As former director of the Emotional Support Program of the Los Angeles Shanti Foundation and a public lecturer on the subject of dating in the age of AIDS, I was appalled and dismayed at the irresponsible suggestions made by actor Charlton Heston in his Counterpunch, "How to Revamp 'Studs' in the Age of AIDS" (Calendar, Nov. 18).
Heston's proposal to revamp the TV show "Studs" by providing the participants with "a free AIDS test" and rejecting those who are "fully infected" is another example of how dangerously misinformed and ignorant our population still remains regarding HIV infection.
If Heston had done any amount of research before writing his letter, he would have learned that there is no such thing as an "AIDS test." There is an HIV test that probes for the presence of antibodies to the human immunodeficiency virus (HIV). These antibodies sometimes do not appear in blood work until six months after the person has become infected.
What this means is that nobody who has had unprotected sex in the last six months, whether they have had an HIV test or not, can be guaranteed to be HIV-free.

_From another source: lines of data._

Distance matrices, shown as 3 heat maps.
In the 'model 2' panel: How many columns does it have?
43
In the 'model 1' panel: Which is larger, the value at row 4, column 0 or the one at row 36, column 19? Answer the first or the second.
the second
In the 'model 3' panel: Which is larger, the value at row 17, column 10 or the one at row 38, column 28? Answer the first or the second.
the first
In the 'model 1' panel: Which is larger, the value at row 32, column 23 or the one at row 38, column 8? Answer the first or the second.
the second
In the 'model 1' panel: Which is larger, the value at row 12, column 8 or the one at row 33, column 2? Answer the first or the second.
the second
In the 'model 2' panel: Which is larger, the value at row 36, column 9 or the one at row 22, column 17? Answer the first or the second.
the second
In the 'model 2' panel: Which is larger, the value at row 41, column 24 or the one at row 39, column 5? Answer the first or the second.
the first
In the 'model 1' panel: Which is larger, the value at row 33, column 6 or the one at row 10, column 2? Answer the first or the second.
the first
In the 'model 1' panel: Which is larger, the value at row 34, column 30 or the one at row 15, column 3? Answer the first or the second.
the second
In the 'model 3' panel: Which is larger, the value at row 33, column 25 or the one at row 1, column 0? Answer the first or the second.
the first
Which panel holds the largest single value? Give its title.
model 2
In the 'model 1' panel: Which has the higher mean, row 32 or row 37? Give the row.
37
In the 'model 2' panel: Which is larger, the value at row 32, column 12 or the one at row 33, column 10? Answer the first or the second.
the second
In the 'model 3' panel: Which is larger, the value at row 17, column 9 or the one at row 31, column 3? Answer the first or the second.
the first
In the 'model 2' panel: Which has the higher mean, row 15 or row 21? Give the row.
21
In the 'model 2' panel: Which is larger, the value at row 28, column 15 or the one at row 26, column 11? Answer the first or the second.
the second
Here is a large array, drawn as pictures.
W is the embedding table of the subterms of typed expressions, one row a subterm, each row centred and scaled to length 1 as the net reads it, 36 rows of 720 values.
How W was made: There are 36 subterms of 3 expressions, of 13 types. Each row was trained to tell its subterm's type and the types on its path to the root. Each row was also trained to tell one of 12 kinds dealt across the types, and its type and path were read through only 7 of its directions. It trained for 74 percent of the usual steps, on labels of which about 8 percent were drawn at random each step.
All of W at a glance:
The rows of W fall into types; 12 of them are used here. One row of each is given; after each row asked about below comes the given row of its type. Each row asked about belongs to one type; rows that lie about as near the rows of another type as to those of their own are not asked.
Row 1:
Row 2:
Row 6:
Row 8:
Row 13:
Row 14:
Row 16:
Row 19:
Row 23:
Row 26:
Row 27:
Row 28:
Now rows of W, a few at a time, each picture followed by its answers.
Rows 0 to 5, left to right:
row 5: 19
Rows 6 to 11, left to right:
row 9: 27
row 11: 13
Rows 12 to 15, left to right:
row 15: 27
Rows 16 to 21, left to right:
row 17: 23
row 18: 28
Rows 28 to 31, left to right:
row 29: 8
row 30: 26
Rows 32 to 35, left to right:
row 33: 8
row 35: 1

Therefore, Heston's statement that "those shown to be HIV- and AIDS-free could then take part in the program with no worry or infection resulting therefrom" is preposterous.
The first lesson we should all learn about preventing HIV infection is that nobody, male or female, who goes around saying he or she is a "risk-free partner" should be taken seriously, much less trusted.
With the introduction of the HIV test in the mid-'80s, a number of unscrupulous companies that provided HIV testing and gave customers an "AIDS-free" ID card if they tested negative came into existence. For a short period, there was much outrage in the AIDS community about the legitimacy of these companies. They disappeared when it became obvious that getting such cards meant nothing.
Heston's reference to "fully infected" seems to imply that there are people who are only partially or mildly infected. For the record, there is no such thing. One is either infected by the virus or not. Being HIV-positive without symptoms or having progressed to full-blown AIDS does not make an individual more or less infectious.
Some researchers believe that persons at an early stage of HIV infection are potentially more infectious than those at an advanced stage because the virus replicates itself more actively immediately following infection. Incidentally, it is individuals at the early stage who show fewer signs of the infection than those who are sick.
Heston's letter suggests that HIV testing and disclosure of results as a condition to participate in potentially risky activities such as being a "Studs" contestant would be a step in the right direction regarding AIDS prevention. Well, besides dangerously ignoring the six-month window, this ridiculous idea suggests notions of forced testing and discrimination of HIV-positive individuals, as if that would effectively stop the spread of AIDS.
Throwing around misinformation and inaccurate terminology the way Heston did is a serious act. Nobody, especially celebrities, should presume to speak publicity about something as grave as HIV without first getting some basic facts. And everyone should start doing something about AIDS by protecting themselves and their partners, not by proposing methods discarded as ineffective years ago.
Because of his visibility, Heston's presumptuousness regarding the subject should not be taken lightly. We should not lose sight of the fact that ultimately there would be victims to his segregationist suggestions: those who are infected and already dealing with the devastating physical, emotional and social effects of this terrible illness.